I am making a network which is similar to SE-Net(https://github.com/titu1994/keras-squeeze-excite-network/blob/master/se.py) using keras, but quite different with it.
Suppose that I want to make some layer sequence like :
import keras
Input = keras.model.Input((None,None,3))
x1 = keras.layers.Conv2d(filters = 32, kernel_size = (3,3))(Input)
x_gp = keras.layers.GlobalAveragePooling()(x1)
x2 = keras.layers.Conv2d(filters = 32, kernel_size = (1,1))(x_gp)
x3 = keras.layers.Conv2d(filters = 8, kernel_size = (1,1))(x2)
x2_ = keras.layers.Conv2d(filters = 32, kernel_size = (1,1))(x3)
x_se = keras.activation.sigmoid()(x2_)
I want to know that applying x_se like this is programmable. Please tell me if I am doing wrong.

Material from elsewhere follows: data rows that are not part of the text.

Here is a tiny trained network, its code and every weight. The questions are about switching its units off for an input and a class, where a switched-off unit gives its printed mean instead of its output.

import numpy as np


def w(rows, s, z=0):
    codes = np.array(rows[::2]) - 128.0
    scale = np.full(codes.shape[1], s)
    scale[-1] = z or s
    return codes * scale


def norm(h):
    return h / np.sqrt((h * h).mean(-1, keepdims=True) + 1e-5)


def f(y):
    return np.maximum(y, 0)


def log_softmax(a):
    a = a - a.max(-1, keepdims=True)
    return a - np.log(np.exp(a).sum(-1, keepdims=True))


def net(x, mask):
    res = np.array(x, float).reshape(1, 2) / 4 @ E
    u = 0
    for l in range(3):
        y = f(norm(res) @ A[l][:, :-1].T + A[l][:, -1])
        res = res + np.where(mask[u : u + 12], y, B[l][:, -1]) @ B[l][:, :-1]
        u += 12
    return log_softmax(norm(res)[-1] @ U[:, :-1].T + U[:, -1])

CodePudding user response:
you can for sure experiment sigmoid as an activation for cnn layers too but the reason why sigmoid is not used with cnn layers are:
1. Sigmoid function is monotonic but it's derivative is not therefore there is a possibility that your training can be stuck
2. Sigmoid range:[0,1]
if you are experimenting sigmoid with cnn layers then I would suggest you to use it only for few layers. You can give swish a try.